While I don’t know your situation specifically (so I won’t comment directly), but I have heard there is a growing problem of Biblical illiteracy. Singing songs is worship, but we must remember that true worship is doing what God has asked of us. Are we following, for example, 2 Peter 1:5-11 or Ephesians 6:10-18 by simply singing ‘concerts’ and replacing services with worship nights? I don’t think we are; at least I’m skeptical that we are in most cases of such ‘concerts’. Worship is not limited to singing, at least that is how Scripture defines worship. There should be a balance.

That’s my short answer. The longer answer (especially for a complete Biblical perspective) is to read the letters/epistles in the New Testament.
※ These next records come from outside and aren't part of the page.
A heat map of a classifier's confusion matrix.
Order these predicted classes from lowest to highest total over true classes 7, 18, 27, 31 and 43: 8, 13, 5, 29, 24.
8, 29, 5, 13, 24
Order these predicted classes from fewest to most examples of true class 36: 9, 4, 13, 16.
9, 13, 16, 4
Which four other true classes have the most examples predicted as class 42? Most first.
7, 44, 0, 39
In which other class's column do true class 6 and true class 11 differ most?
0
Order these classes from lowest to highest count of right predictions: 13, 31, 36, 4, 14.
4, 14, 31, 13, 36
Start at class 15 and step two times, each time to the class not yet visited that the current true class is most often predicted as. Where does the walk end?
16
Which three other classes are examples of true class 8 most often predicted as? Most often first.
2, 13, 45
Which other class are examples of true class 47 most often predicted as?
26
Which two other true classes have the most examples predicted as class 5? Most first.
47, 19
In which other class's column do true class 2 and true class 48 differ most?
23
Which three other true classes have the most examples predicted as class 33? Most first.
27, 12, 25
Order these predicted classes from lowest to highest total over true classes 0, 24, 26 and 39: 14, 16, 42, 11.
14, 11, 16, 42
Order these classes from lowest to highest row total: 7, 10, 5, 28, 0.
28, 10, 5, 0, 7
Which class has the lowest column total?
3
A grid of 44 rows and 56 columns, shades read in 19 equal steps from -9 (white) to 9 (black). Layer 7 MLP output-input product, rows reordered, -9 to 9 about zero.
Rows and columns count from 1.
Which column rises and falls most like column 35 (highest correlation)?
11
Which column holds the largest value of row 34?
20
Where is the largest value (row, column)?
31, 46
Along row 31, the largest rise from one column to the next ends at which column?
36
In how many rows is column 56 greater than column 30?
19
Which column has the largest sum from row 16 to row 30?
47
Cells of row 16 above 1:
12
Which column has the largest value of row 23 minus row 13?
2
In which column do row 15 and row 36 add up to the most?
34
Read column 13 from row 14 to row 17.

You’ll find that singing, while it is a form of a worship, is actually not emphasized that much (at least not to the extent the church you describe is giving to songs) and there are many other important things in additional to singing that we should be doing. (It would be fine if this i.e. things other thn singing is still emphasized outside of church service, but I’m skeptical that is the case).

I’m quite concerned about the apparent, growing neglect of the Word of God. I think it is necessary that one studies the Scriptures thoroughly on their own, regardless of what your local church community is doing. By “thoroughly”, I prefer reading sections at a time (at least one ‘chapter’ or several ‘chapters’ at a time), and with a good commentary in hand. Dr. Thomas Constable’s (now-retired professor at Dallas Theological Seminary) commentary is a great resource to start with. He has extensive footnotes, and summarizes many works into his notes.

Finally, I’ll share this related piece (The Church Does Not Exist For You) that addresses this from a very good Christian apologist. (He does a better job at emphasizing certain issues than I do as well. Actually, I would recommend you read this first before mine.)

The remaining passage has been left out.